Here is c++ code that implements it (it's already optimized a little):

double it_opt(int k)
{
    double d = 366 * 400 - 303; // number of days in 400 years
    double result = 1; // probability of no coincidences
    const float const1 = float(400 / d);
    const float const2 = float(303 / d);
    double v1 = 1 + const2;
    double v2 = 1;

    for (int i = 0; i < k - 1; ++i)
    {
        v1 -= const1;
        result *= v1;
        v2 -= const2;
    }
    result *= v2;
    return 1 - result;
}

The code is arranged so it requires the minimum number of constants - only two (400 / d and 303 / d). I use the float type to represent them because it occupies less space (4 bytes per constant). In addition, I didn't want to multiply const2 by k - 1 (because that would require converting k - 1 to float); the code subtracts const2 repeatedly instead.
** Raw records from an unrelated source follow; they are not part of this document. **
A small network was shown many inputs. Here are its activations along a few directions, one row for each input.
In each table, some parts of the input vary, and every possible input appears once, in random order.
Descriptions start from the smaller parts, as in this example, which fits no table here: one of 6 places along a line, together with either a single point or one of 11 places around a ring or (one of 2 separate values, together with one of 8 places around a ring).
Shared parts are said once, and a part with two or three values counts as separate values.
In the rows, zero is written as 128.

Other details of the inputs shift rows strongly along two fixed directions, in all tables alike. That doesn't count.

Table:
x1: [144 138 139 149  94  87 129 170 139 124 108 112]
x2: [112 139 134 151 103  70  78 147 123  98 107 132]
x3: [132 125 134 128 146 173 148 110 119 117 162 131]
x4: [132 126 133 105 107 149 195  94 144 164 125 131]
x5: [158 127 124 107 119 149 202 123 144 165 133 131]
x6: [117 141 140 134  79  77 113 140 134 121 107 123]
x7: [120  97 103 134 222 150  44 109 119  97 154 131]
x8: [130 144 126 143  87  80 119 174 137 110 107 142]
x9: [125 120 141 135 173 179 100 112 112 116 162 114]
x10: [112  92  96 124 202 167  73  96 110 109 151 142]
x11: [131 130 129  89 128 143 180 115 123 181 136 116]
x12: [150 122 124  85 139 154 191 120 138 166 140 126]
x13: [135 125 118 107 128 155 197 109 130 164 133 127]
x14: [100  93 102 135 197 157  44  83 121  85 141 143]
x15: [131 142 129 171 104  83  78 173 130 102  99 128]
x16: [132 147 122 154  94  95 139 163 141 112 108 139]
x17: [118 139 136 141  78  75 118 155 132 104 101 140]
x18: [129 126 140 111 119 148 157 100 134 165 118 112]
x19: [144 147 132 100 109 123 171 139 131 169 121 124]
x20: [119 137 129 171  95  76  83 169 126 103 101 119]
x21: [117 123 129 134 180 160  66 113 106  94 169 125]
x22: [134 138 142 104 123 162 163 122 120 133 158 126]
x23: [122 132 143 146 104 103 116 139 128 126 103 121]
x24: [126 121 125 113 143 157 170  95 131 146 129 136]
Description of these inputs: one of 4 places along a line, together with either a single point or one of 5 places along a line.
Question: Changing only the place on the line of 4 turns x15 into x19. The same change can be made to x1. Which row results?
Answer: x7
Question: List by row number the other rows that have the place on the line of 4 in common with x17.
Answer: x8, x10, x12, x14, x22
Question: List by row number the other rows that have the place on the line of 4 in common with x3.
Answer: x4, x5, x13, x16, x24

Table:
x25: [133 151 163 127 109 191 179 106 113 140 141 119]
x26: [136 152 136 101  37  88 226 147 146 172  83 148]
x27: [144 108 106 145 143 116 124 147 144 133 100 140]
x28: [119 150 123 151  53  28  92 202 144  95  76 135]
x29: [155 145 109  86 104 115 241 126 146 180 107 144]
x30: [101  91 108 156 161 138  78  91 137  94 113 157]
x31: [155 128 143  81 177 183 153 114 120 130 178 129]
x32: [131 145 142 163  81  47  87 189 141 123  83 106]
x33: [163 142 143 111 173 223 180 118 112 177 157 109]
x34: [100 102 116 144 134 124  74 102 141  98 110 132]
x35: [ 92 101 135 137 162 140  64  87 124 113 121 120]
x36: [137 141 125 125  92 118 175 174 112 123 159 120]
x37: [120 106 109  77 161 174 146  77 129 163 133 134]
x38: [120 115 136 141 181 150  41 117 120  54 181 147]
x39: [121 130 118 162 202 176  31 134  86  71 160 139]
x40: [122 131 127 110 148 112  92 118 108 156 124 109]
x41: [149 150 135 171  51  74 161 215 136 114 137 108]
x42: [173 120 144 103 181 187 156 119 134 140 178 114]
x43: [158 116 116  84 138 156 191 118 151 193 117 107]
x44: [108 150 133 171  50  68 118 191 120  71 142 133]
x45: [117 118 148  81 145 174 173  50 121 202 134  95]
x46: [146 162 156  65  63 103 233 146 134 214  98 105]
x47: [145 142 143 123 106  91 136 145 130 179 107  88]
x48: [108 142 137 156 163 172  62 126 101  84 154 145]
x49: [105 146 148 133  73  63 104 156 124 121  91 124]
x50: [133 148 168 163  68  88 103 151 147  60 140 129]
x51: [ 90  96 116 185 159 147  53 121 108  45 169 130]
x52: [142 138 102 184  88  42 118 185 160 100  82 144]
x53: [144 106 102  74 176 178 186  92 126 179 125 148]
x54: [116 103  87 113 192 163 136  70 133 132 139 165]
x55: [ 99  87  86 177 191 132  55  76 136  65 123 162]
x56: [117 133 136  97 135 133 127  86 112 176 132 111]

Here is the assembly language listing:

    ; // fastcall convention - parameter k is in ecx
    ; // result must be returned in st
    push dword ptr 0x3b336e75; // const1 = [esp + 4]
    push dword ptr 0x3b07eb5a; // const2 = [esp]
    mov eax, esp;              // use [eax] instead of [esp] - 1 byte less
    dec ecx;                   // calculate k - 1
    fld1;                      // initiaze result = 1
    fld1;                      // initialize v1
    fadd [eax];
    fld1;                      // initialilze v2
myloop:
    fld dword ptr [eax + 4];
    fsubp st(2), st;            // update v1
    fmul st, st(1);             // update result
    fld dword ptr [eax];
    fsubp st(3), st;            // update v2
    loop myloop;                // loop
    fmul st, st(2);             // update result by v2
    fld1;
    fsub st, st(1);             // complement result
    pop eax;                    // restore stack
    pop eax;                    // restore stack
    ret;                        // return